Now all of a sudden you’re altering all of this evidence. You could be
altering the appearance of various injuries and all kinds of things. So as much
as you want to have sympathy for the next of kin, you have to assume that every
childhood death is a homicide until proven otherwise. You have to treat it from
that perspective on the whole issue. We get this a lot of times from nursery
staff in the ER, saying, ‘How can you be so cruel?’ But you don’t know
that that child wasn’t murdered by one of these caretakers.”

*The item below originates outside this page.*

A small network was shown many inputs. Here are its activations along a few directions, one row for each input.
In each table, some parts of the input vary, and every possible input appears once, in random order.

If the child is not deceased, there is a tendency to look at the major injury
component, observes Wetli. “Let’s say a broken arm, for example. You’re
getting your suspicions as to whether it’s an accidental injury versus a
twisting child abuse-type injury. If all the focus is on the major injury, you
have to stand back and look critically at the child for other subtle signs which
will build your case about child abuse.”
“If you have a broken arm, fine. We know the arm is going to be taken care
of,” continues Wetli. “But look at the frenulum of the upper lip — is it
ruptured? This would indicate that the kid was smacked in the mouth. Look for fingertip
bruises on the arms and the chest. Do a retinal examination and see if you can
find any retinal hemorrhages or evidence of prior retinal hemorrhages. These
need to be very carefully documented and photographed both by diagram and by
actual camera because in a couple of days, these things are going to be gone.
That can be very crucial because when you go into the judge three weeks
later, social services goes in and says, ‘We think this child should be
removed from the home, and here are the photographs as to why.’ That’s going
to help you an awful lot.”
Accidents certainly do occur, says Wetli. “There is always the tendency to
assume that the parents are the grieving parents of the child, when in fact,
they may have been the murderer of the child.”